AliCloud launches AI audio and video transcription tool

June 2, 2023 1:31 pm

Alibaba Cloud, a subsidiary of Alibaba Group, announced the public beta launch of its AI product, Tongyi Tingwu, on June 1st. This application, specializing in audio and video content management, is powered by the  Tongyi Qianwen large model, a ChatGPT-like service by Alibaba.

The tool has been described as an AI assistant capable of transcribing, searching, summarizing, and organizing audio and video content. Specific functions include automated note-taking, managing interviews, and extracting key content from presentations. As part of its launch promotion, users can receive more than 100 hours of free transcription time during the beta testing period.

"Audio and video content can now be effortlessly read, organized, and shared thanks to Tongyi Tingwu," commented Zhou Jingren, the CTO of AliCloud.

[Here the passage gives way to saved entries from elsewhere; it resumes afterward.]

Here is a tiny trained network, its code and every weight. The questions are about switching its units off for an input and a class, where a switched-off unit gives its printed mean instead of its output.

import numpy as np


def w(rows, s, z=0):
    codes = np.array(rows[::2]) - 128.0
    scale = np.full(codes.shape[1], s)
    scale[-1] = z or s
    return codes * scale


def norm(h):
    return h / np.sqrt((h * h).mean(-1, keepdims=True) + 1e-5)


def f(y):
    return y / 2 * (1 + np.tanh(0.7978845608 * (y + 0.044715 * y**3)))


def log_softmax(a):
    a = a - a.max(-1, keepdims=True)
    return a - np.log(np.exp(a).sum(-1, keepdims=True))


def net(x, mask):
    res = np.array(x, float).reshape(1, 6) / 4 @ E
    u = 0
    for l in range(2):
        y = f(norm(res) @ A[l][:, :-1].T + A[l][:, -1])
        res = res + np.where(mask[u : u + 6], y, B[l][:, -1]) @ B[l][:, :-1]
        u += 6
    return log_softmax(norm(res)[-1] @ U[:, :-1].T + U[:, -1])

Tongyi Tingwu demonstrated its AI capabilities during a live session. The AI assistant was able to segment audio and video files into chapters, forming summaries, understanding perspectives of different speakers, and managing to-do lists. According to the company, future updates to the model will enable features like one-click extraction of PowerPoint presentations, specific paragraph summaries, and AI-driven multi-content question answering.

The application also introduces unique features for various user scenarios. For instance, the Chrome plugin enables bilingual floating subtitles for foreign language learners and hearing-impaired individuals. The application can even serve as a meeting surrogate for professionals, recording and summarizing points of discussion in a silent mode.

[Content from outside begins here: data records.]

Here is a tiny trained network, its code and every weight. The questions are about switching its units off for an input and a target symbol, where a switched-off unit gives its printed mean instead of its output.

import numpy as np


def w(rows, s, z=0):
    codes = np.array(rows[::2]) - 128.0
    scale = np.full(codes.shape[1], s)
    scale[-1] = z or s
    return codes * scale


def norm(h):
    return h / np.sqrt((h * h).mean(-1, keepdims=True) + 1e-5)


def f(y):
    return y / 2 * (1 + np.tanh(0.7978845608 * (y + 0.044715 * y**3)))


def softmax(a):
    e = np.exp(a - a.max(-1, keepdims=True))
    return e / e.sum(-1, keepdims=True)


def log_softmax(a):
    a = a - a.max(-1, keepdims=True)
    return a - np.log(np.exp(a).sum(-1, keepdims=True))


def net(x, mask):
    ids = ['αγδεζηξσψω'.index(c) for c in x.split()]
    T = len(ids)
    res = E[ids] + P[:T]
    r = norm(res)
    for j in range(3):
        rows = slice(4 * j, 4 * j + 4)
        q, k, v = (r @ M[0][rows].T for M in (Q, K, V))
        z = softmax(np.where(np.tri(T) > 0, q @ k.T / 4**0.5, -1e9)) @ v
        o = O[0][rows]
        res = res + np.where(mask[j], z, o[:, -1]) @ o[:, :-1]
    y = f(norm(res) @ A[0][:, :-1].T + A[0][:, -1])
    res = res + np.where(mask[3:7], y, B[0][:, -1]) @ B[0][:, :-1]
    return log_softmax(norm(res)[-1] @ U[:, :-1].T + U[:, -1])


Q, K, V, O, A, B = {}, {}, {}, {}, {}, {}
E = w([
[144,56,109,146,245,152],'α',
[112,144,158,67,230,93],'γ',
[188,99,89,100,104,71],'δ',
[153,157,209,45,102,59],'ε',
[235,124,114,173,140,134],'ζ',
[18,96,160,230,141,62],'η',
[144,92,110,52,108,52],'ξ',
[157,156,208,150,242,160],'σ',
[199,191,180,105,117,92],'ψ',
[140,4,252,117,94,158],'ω',
],0.0047)
P = w([
[81,252,24,139,59,209],'0',
[194,113,162,126,120,102],'1',
[189,110,165,135,117,92],'2',
[183,104,168,142,119,89],'3',
[181,106,168,144,120,89],'4',
[177,105,169,153,118,81],'5',
[174,104,169,157,119,78],'6',
[171,103,172,159,118,76],'7',
[169,103,173,165,119,73],'8',
[167,100,171,163,113,70],'9',
],0.0034)
Q[0] = w([
[112,141,119,128,126,125],'H0',
[139,126,138,125,128,117],'H0',
[120,148,112,113,112,138],'H0',
[134,126,152,132,138,88],'H0',
[117,134,128,128,127,134],'H1',
[103,137,100,108,115,151],'H1',
[140,102,166,125,124,105],'H1',
[140,126,135,128,130,110],'H1',
[153,53,93,144,85,81],'H2',
[161,182,209,180,120,99],'H2',
[249,105,176,120,118,77],'H2',
[99,64,162,66,236,99],'H2',
],0.021)
K[0] = w([
[147,139,127,157,136,125],'H0',
[110,125,127,115,120,126],'H0',
[166,110,141,124,152,113],'H0',
[71,150,115,150,101,137],'H0',
[139,126,132,123,128,117],'H1',
[172,109,148,95,152,109],'H1',
[92,142,94,141,113,161],'H1',
[118,140,119,147,128,141],'H1',
[103,82,34,153,65,108],'H2',
[89,214,192,190,92,129],'H2',
[98,56,185,203,45,127],'H2',
[3,73,138,73,183,149],'H2',
],0.017)
V[0] = w([
[182,87,158,99,85,145],'H0',
[99,90,133,121,135,67],'H0',
[87,136,127,225,139,15],'H0',
[49,106,171,160,98,151],'H0',
[9,124,112,168,101,152],'H1',
[201,115,111,97,88,189],'H1',
[116,161,187,200,120,104],'H1',
[159,149,165,45,164,230],'H1',
[79,46,46,60,110,46],'H2',
[243,129,61,207,53,114],'H2',
[115,90,219,74,3,183],'H2',
[116,234,126,95,131,15],'H2',
],0.012)
O[0] = w([
[53,112,169,142,113,143,44],'H0',
[145,145,125,118,101,207,41],'H0',
[218,62,126,88,164,237,159],'H0',
[151,76,116,169,75,147,145],'H0',
[92,92,147,82,102,214,253],'H1',
[134,98,99,239,118,60,159],'H1',
[166,98,212,88,122,134,169],'H1',
[63,169,159,247,186,94,185],'H1',
[30,151,33,86,71,89,66],'H2',
[239,67,45,161,95,110,150],'H2',
[93,71,232,115,20,130,185],'H2',
[173,216,118,1,140,107,199],'H2',
],0.0096,0.0044)
A[0] = w([
[99,151,129,157,160,19,244],'N0',
[176,162,92,73,144,144,199],'N1',
[173,100,180,49,147,15,146],'N2',
[74,150,161,3,43,58,5],'N3',
],0.012,0.0027)
B[0] = w([
[73,71,119,50,79,249,244],'N0',
[76,103,143,160,98,95,255],'N1',
[170,247,122,188,66,156,233],'N2',
[191,16,187,131,254,16,164],'N3',
],0.012,0.0076)
U = w([
[66,102,41,190,183,182,108],'α',
[26,193,115,77,162,121,183],'γ',
[84,117,1,121,48,102,69],'δ',
[168,116,195,90,164,35,80],'ε',
[199,76,63,207,165,91,144],'ζ',
[151,75,117,59,116,203,142],'η',
[106,87,84,74,139,20,130],'ξ',
[143,138,199,183,233,179,4],'σ',
[174,218,138,152,60,129,115],'ψ',
[62,59,174,166,69,148,233],'ω',
],0.0089,0.0025)

Each question gives the input, a string of symbols that net reads in full, and the target symbol t.
The units are the heads (4 rows each of Q, K, V and O) and the neurons (one row each of A and B). Each row of codes is followed by its name. A weight is (code - 128) times the scale printed after its matrix; where a second scale follows, it is the last column's (O, A, B and U).
mask holds one flag per unit, heads first, then neurons. A switched-off unit (its flag False) gives its mean, the last column of its rows in O or B, instead of its output. The means were averaged over made-up inputs and are rounded, as every weight is.
A unit's drop is (log p(t) with every unit on - log p(t) with that unit switched off) / (log p(t) with every unit on - log p(t) with every unit switched off).
The circuit of an input: a set's keep is (log p(t) with only the set's units on - log p(t) with every unit switched off) / (log p(t) with every unit on - log p(t) with every unit switched off). Starting from all 7 units, units are removed one at a time, each time the one whose removal leaves the highest keep (on an exact tie, the one counted first), for as long as the keep stays at least 0.8.
units of the circuit, in order: the units of the circuit, biggest drop first
top k neurons: the k neurons with the biggest drops, biggest first
heads that matter: for each layer, one digit per head in row order, 1 if its drop is at least 0.15 and else 0, layers parted by /
drop of u: that unit's drop, to one decimal
input ε ψ ω ζ ψ γ γ η, target ε: units of the circuit, in order : [N3 H2]
input ε η α α ψ, target ε: top 2 neurons : [N3 N0]
input η ω η ε δ, target η: units of the circuit, in order : [H1]
input ψ ψ ε ψ α σ, target σ: heads that matter : 001
input η α ψ η γ ζ σ, target η: heads that matter : 110
input ζ ψ ξ ζ δ ψ η ξ, target ζ: units of the circuit, in order : [H0 H1 N0]
input η ψ δ ψ ψ, target η: heads that matter : 110
input ξ ω η ψ ψ σ ψ ψ ψ, target ξ: units of the circuit, in order : [H2 H1 N3]
input ψ ξ η α, target ψ: heads that matter : 010
input σ ζ η, target σ: units of the circuit, in order : [H0 H1 N0 H2]
input δ α η ψ, target δ: units of the circuit, in order : [H1 H2]
input γ η ζ σ ω ψ ψ ξ, target γ: top 3 neurons : [N0 N3 N2]
input σ η γ ε, target σ: top 2 neurons : [N0 N2]
input ψ η ω η ψ ζ σ ψ, target η: units of the circuit, in order : [H0]
input ψ γ ψ ψ ε ψ, target ψ: heads that matter : 001
input γ σ δ σ η γ ω ψ ω ε, target γ: heads that matter : 111
input ψ η ε γ, target ψ: heads that matter : 010
input ψ α ψ δ ψ ψ ψ ζ η ε, target ψ: drop of H1 : 0.3
input σ δ ζ ξ, target ξ: drop of N0 : 0.1
input ψ ψ α δ, target δ: drop of H1 : 0.1
input ψ ω η ζ ψ ψ ψ γ γ σ, target ψ: drop of H1 : 1.5
input σ η ψ σ ψ ψ ω ζ ψ, target σ: top 3 neurons : [N0 N2 N3]
input γ ε η γ ψ η ε ζ γ, target η: top neuron : [N2]
input ψ σ ω γ ω ψ η δ, target ψ: top 2 neurons : [N0 N2]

Furthermore, Tingwu integrates seamlessly with AliCloud Drive, allowing a one-click transcription of audio and video content stored in the cloud drive. Beta testers will also receive additional storage space in AliCloud Drive, facilitating automatic subtitle generation when playing videos.

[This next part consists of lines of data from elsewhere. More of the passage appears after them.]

Below are the code and all the weights of a small trained network. Each question names an input and a class and asks about switching units off, where a switched-off unit gives its printed mean instead of its output.

import numpy as np


def w(rows, s, z=0):
    codes = np.array(rows[::2]) - 128.0
    scale = np.full(codes.shape[1], s)
    scale[-1] = z or s
    return codes * scale


def norm(h):
    return h / np.sqrt((h * h).mean(-1, keepdims=True) + 1e-5)


def f(y):
    return y / 2 * (1 + np.tanh(0.7978845608 * (y + 0.044715 * y**3)))


def log_softmax(a):
    a = a - a.max(-1, keepdims=True)
    return a - np.log(np.exp(a).sum(-1, keepdims=True))


def net(x, mask):
    res = np.array(x, float).reshape(1, 7) / 4 @ E
    u = 0
    for l in range(2):
        y = f(norm(res) @ A[l][:, :-1].T + A[l][:, -1])
        res = res + np.where(mask[u : u + 5], y, B[l][:, -1]) @ B[l][:, :-1]
        u += 5
    return log_softmax(norm(res)[-1] @ U[:, :-1].T + U[:, -1])


A, B = {}, {}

Tingwu also offers an enterprise version, which has already been widely adopted within the Alibaba Group, according to the company. The backbone of Tingwu's capabilities lies in its integration with Ali's speech and language technologies. This includes an industry-grade speech recognition model and a proprietary voice and language multimodal speaker algorithm.

The implementation of AI tools like Tongyi Tingwu is a step towards realizing forecasts made by research agencies. According to research reports, CICC proposed that office work is one of the high-frequency scenarios for utility software. The need for graphic creation, spreadsheet data processing, and other capabilities naturally aligns with LLM (large language models), and these will be among the first AI applications to be implemented. Among them, document creation is a sub-application in the office scenario that can directly benefit from the text creation capabilities of large models. In addition, Guojin Securities believes that AI application fields with lower trial-and-error costs are easier to implement and anticipate that the financial IT, corporate services, and gaming industries will be the first to implement AI.